The SEC’s final rules  exclude certain individuals from receiving awards, including:

  • officers, directors, trustees, or partners of an entity who learn information about misconduct from another person or in connection with the company’s processes for identifying misconduct;
  • employees whose main duties involve compliance or internal audit, or persons associated with a firm hired to perform similar functions; and
  • employees of public accounting firms performing an engagement required by the securities laws, when the information relates to a violation by the client or its officers, directors or employees.

However, these individuals are still eligible for a reward under Dodd-Frank if:

  • they have a reasonable belief that (a) disclosure to the SEC is necessary to prevent the company from engaging in conduct that could cause substantial injury to investors, or (b) the company is acting in a way that would interfere with an investigation of the misconduct; or
  • one hundred twenty days have passed since they escalated the information to their company’s audit committee, legal/compliance officer, or supervisor, or since they received the information and the circumstances indicate that the audit committee, legal/compliance officer, or supervisor was aware of the information.

The Dodd-Frank whistleblower provisions do not impact the obligation of publicly-traded banks under certain circumstances to report suspected wrongdoing, such as in connection with suspicious activity reports or when the bank is notified by its outside auditors under Section 10A of the Exchange Act of a suspected illegal act that has not been adequately remediated.

Although the final rules do not require that employees report suspected wrongdoing through internal corporate compliance channels before disclosing information to the SEC in return for a bounty, the rules do try to encourage internal reporting:

  • A whistleblower who reports wrongdoing to the SEC within 120 days of lodging a complaint internally will be deemed to have reported to the SEC as of the date of the internal disclosure.
  • If a whistleblower reported original information internally before or at the same time that the whistleblower reported it to the SEC, and the company discloses the whistleblower’s information or the results of an investigation initiated by the whistleblower’s information to the SEC leading to a successful enforcement action, the whistleblower will receive credit for the information provided by the company and will be eligible for an award.
  • When deciding whether to increase the amount of a whistleblower’s award, the SEC will consider whether the tipster reported through internal channels and assisted with any internal investigation.

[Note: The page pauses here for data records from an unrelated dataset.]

Each row of a before or after table is a point. One or more steps were done to the points. Then noise was added and the rows were shuffled. The steps act on columns, c1 being the first. Name the steps. A step turns or swaps two columns, mirrors them in a line or flattens them onto one, adds a multiple of one to another, or multiplies or shifts one. Angles are multiples of 10 degrees, from the lower column toward the higher: turns from -170 to 170, lines from 10 to 170 but not 90. Use the fewest steps. Two steps may share a column if one is a turn and the other turns, adds or multiplies; they go together, in the order done. Otherwise the lowest column goes first.

Before (11 x 2):
[[-34  19]
 [-56 -32]
 [-20   4]
 [-36 -19]
 [ 10  23]
 [ 15  31]
 [-49 -18]
 [ -8 -13]
 [  1  33]
 [-46 -50]
 [-44  42]]
After (11 x 2):
[[-34  22]
 [-35 -71]
 [-13 -16]
 [ 27   8]
 [-27 -40]
 [ 22   1]
 [-23  -1]
 [  9  13]
 [  2 -34]
 [-38 -42]
 [-45 -51]]
Steps: shift c1 by 10; shift c2 by -20

Before (8 x 4):
[[-52   2  10  33]
 [-38  44 -30 -70]
 [ 22 -17  -3   5]
 [-53   9  -3  61]
 [-18  24  25 -41]
 [ 26 -25 -20 -43]
 [ -5  -9  48 -24]
 [  4  10   4  37]]
After (8 x 4):
[[ 35  42  -2  61]
 [-26 -10  -3   5]
 [  7  -7   4  35]
 [ 57   9 -29 -71]
 [ 28  43   9  33]
 [ -7   9  48 -23]
 [ 30   4  24 -40]
 [-34 -10 -19 -43]]
Steps: turn c1 and c2 by -120 degrees

Before (8 x 6):
[[ -9 -41   9  -2 -25  12]
 [ 42  -7  54 -12  42   5]
 [ 26  -9  -5 -33  27  22]
 [-36 -56   1  -4  18  -5]
 [ 28  48   1 -22  58 -40]
 [-27 -12   4  62  23   8]
 [-63 -35  51  54 -46  26]
 [ 20 -48   5   4  -5 -11]]
After, 8 rows:
[[ 26   0  -8 -31 -29  22]
 [-29   4   1  61 -25   8]
 [ 30 -65   1 -21 -37 -40]
 [ 42  -6  56 -13 -40   2]
 [-61  49  49  53  32  26]
 [-11  48  10  -3  11  13]
 [-40  47   1  -3 -37  -4]
 [ 19  46   6   5 -12 -11]]
Steps: turn c2 and c5 by 160 degrees

Before, 12 rows:
[[-31 -36  65  24 -11  21  22  37  -2]
 [ -2  -3  13 -66  17 -34   2  16  22]
 [ 42   1 -11  21   8 -26  19   3 -25]
 [-46 -29  55 -20  18 -15  20  -5 -11]
 [ 34 -53  62   1  22  22  -7  36  15]
 [-26  13 -28 -35 -17  -2 -22 -19 -37]
 [ 32 -64 -32 -70 -22  26  -6   6 -26]
 [-14  -2  -8 -54 -50 -13 -46 -15 -53]
 [ 39 -32 -12   9  17 -63  -1  47 -36]
 [-49   1 -11  21  21  12   2  35   1]
 [-46  26  57  -7 -25  25  40  65  16]
 [ 23 -24 -18 -36 -62 -53  -7  23  31]]
After, 12 rows:
[[-45   6  58  -6 -25  25  40  66 -29]
 [ 34  31  60   0  22  21  -7  36  45]
 [-46   0  54 -20  19 -14  21  -6  29]
 [ 23  38 -19 -37 -62 -53  -8  23  10]
 [-31  11  64  23  -9  20  23  37  35]
 [-25 -39 -27 -35 -16  -2 -22 -18   0]
 [ 42 -23 -11  22   9 -26  19   3   9]
 [ 38 -23 -12   9  17 -62  -1  47  42]
 [ -3  21  12 -65  15 -34   1  16  -4]
 [ 32  -3 -33 -71 -23  26  -6   6  71]
 [-50   0 -12  20  21  10   2  34  -1]
 [-15 -50  -8 -54 -50 -13 -45 -15  20]]
Steps: turn c2 and c9 by -110 degrees

Before, 13 rows:
[[-40   7  -4  50  28 -30  -4   2 -11 -11 -19]
 [-16 -34 -24  -5   9  -2 -12 -24  -4  13 -42]
 [-13   7   3  33 -10 -15  19 -46 -24  12  30]
 [-46 -18 -20  25 -14  -5  13 -16  14   1 -34]
 [ 12  27 -26 -21 -37  -9 -16   8  -8  -8  35]
 [ -1 -21 -29  -7  30  12  18  -1  15 -14  -8]
 [ -7 -31  11  12   3  -8   4  -1  15  10 -24]
 [ 21  26 -25 -20 -31 -20   2 -10   3 -33   3]
 [-16  21 -14  38   0   5  37 -14 -28  27   3]
 [ 24  -6 -12 -42 -29   7  11   6 -23 -33   1]
 [ 34  -9 -32   8 -35  -3  -8  -8  -9 -13   3]
 [ 19   1  -2  -7 -13  37 -11 -18  -6 -18   5]
 [-22  -4 -17  45  -6   3  17 -18 -35   3  42]]
After, 13 rows:
[[  0  32   2  52 -21 -14  -4 -43 -24  10   6]
 [  2 -17 -33 -24   2   8 -36   4  17 -13  13]
 [  2  -4 -12 -53 -21   5  20   5 -20 -36   5]
 [  0  13 -11  33 -34   4 -15 -14 -24  26 -17]
 [ -2 -35  11  26  -4  -7  -9  -1  16  11  16]
 [ -2  15 -29   8 -17 -20  22 -14   2 -32 -24]
 [  2 -55 -21  -5  15   3  -3 -20  -4  15  10]
 [ -1  -2 -34  16 -12  -3  35  -8 -11 -11   8]
 [  1 -36 -15  34 -14  -4   4 -12  12   0  -2]
 [ -2   5  -1 -61   6  35  14 -18  -2 -20   3]
 [ -3  34 -20  44 -21   2  -3 -18 -37   5  25]
 [ -1  40 -27  -9  -5 -10  41   9  -8  -8  -6]
 [  1 -10  -3  94  18 -30 -23   2  -9 -10 -18]]
Steps: multiply c1 by 0; turn c2 and c11 by -60 degrees; add -1.5 times c6 to c4; mirror c5 and c7 in the line at 150 degrees

Before (13 x 14):
[[ 11   6  -4 -18  10  15   4  15  29 -12 -22 -20   9   6]
 [  9  21 -14 -26   9  -5 -29  -3  11 -17  45  10  -9   0]
 [ 12 -23  -6  -6   0  20 -31 -18  29 -24 -23 -15   0  -3]
 [ 14  20  14  69   2  -6   3 -30  25  30 -23 -11  -5 -46]
 [-12  23   3   6 -10   7 -18   9  32 -20   2  24   6 -10]
 [  6   9  -5  -5  17  24  -9 -14   6 -20  -4  22 -11 -37]
 [  3 -54  21  -5  -1  22 -37  17 -23 -10  14  23  -8 -26]
 [ -7  22  -9 -14   5   8 -27  12  13  14 -26  16  -4 -18]
 [-31 -20  13  -3  36  -3 -15  -7  18   2 -23  27  -2  12]
 [-49  11   5  -7  38  22  -9 -16  12  16 -19   4  53 -13]
 [ 16   8  36  10  31   3 -34 -24  16 -14  -6  18  -2  -9]
 [ 14   0 -14  29  23  10 -28  17  29 -12 -28  13  -5  11]
 [ 11 -18  -7  20 -15  -6   2   1   3  19 -26  19  37 -95]]
After (13 x 14):
[[-20  -8  59  -2   0 -18  37   5 -25  15  18  21 -19 -36]
 [  8  13 -18   7 -11 -14  28  -4  30  -6   1  23  -6 -15]
 [ -6  -1 -24 -25  10  10  32   9  11   6  44  11   2 -43]
 [-23 -15  14  -4  -5  -8  39   4  29   0 -22 -11  17  21]
 [-17  -1  -8 -17   9  -5   4 -10  29 -13 -25 -22 -15  26]
 [ -1   3 -24 -15   5 -12  13   0  13  30 -22  19 -10  12]
 [ -3 -15   6  18 -14  11 -14 -37   1  14 -24  18   3 -66]
 [ 25   0  23   1  33 -19  12   2  15   8 -25  28  10  36]
 [ -7  21  -9  71  -1  16 -22  10  23  23 -26 -13  28 -23]
 [-14  37   9   8  27  11  35   7  20  15  -4  19  23  -5]
 [ 22   9 -10  -7  38 -52  -3 -48  10  19 -19   2  28   3]
 [-19   2 -11  -6  17 -19  21  15   4 -10  -2  24   9 -33]
 [-12 -12  -6  26  22  -2  29   2  28   8 -32  12 -20  35]]
Steps: turn c1 and c6 by 140 degrees; turn c2 and c3 by -60 degrees; mirror c7 and c10 in the line at 110 degrees; mirror c8 and c13 in the line at 130 degrees; add -1 times c11 to c14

Dodd-Frank prohibits retaliation not only against whistleblowers who provide information under the award program but also against employees engaged in offering consumer financial products who provide information about what they reasonably believe to be a violation of federal consumer protection laws, even if these employees are not pursuing a Dodd-Frank whistleblower award.

Looking Ahead

Beyond enhancing existing internal compliance measures designed to identify potential misconduct (such as employee ethics hotlines), the Dodd-Frank whistleblower rules make it more important than ever for publicly traded banks to promptly review all claims of wrongdoing.  Doing so will increase the opportunity to remediate any problems and self-report the conduct to bank regulators and other authorities before a whistleblower contacts the SEC first.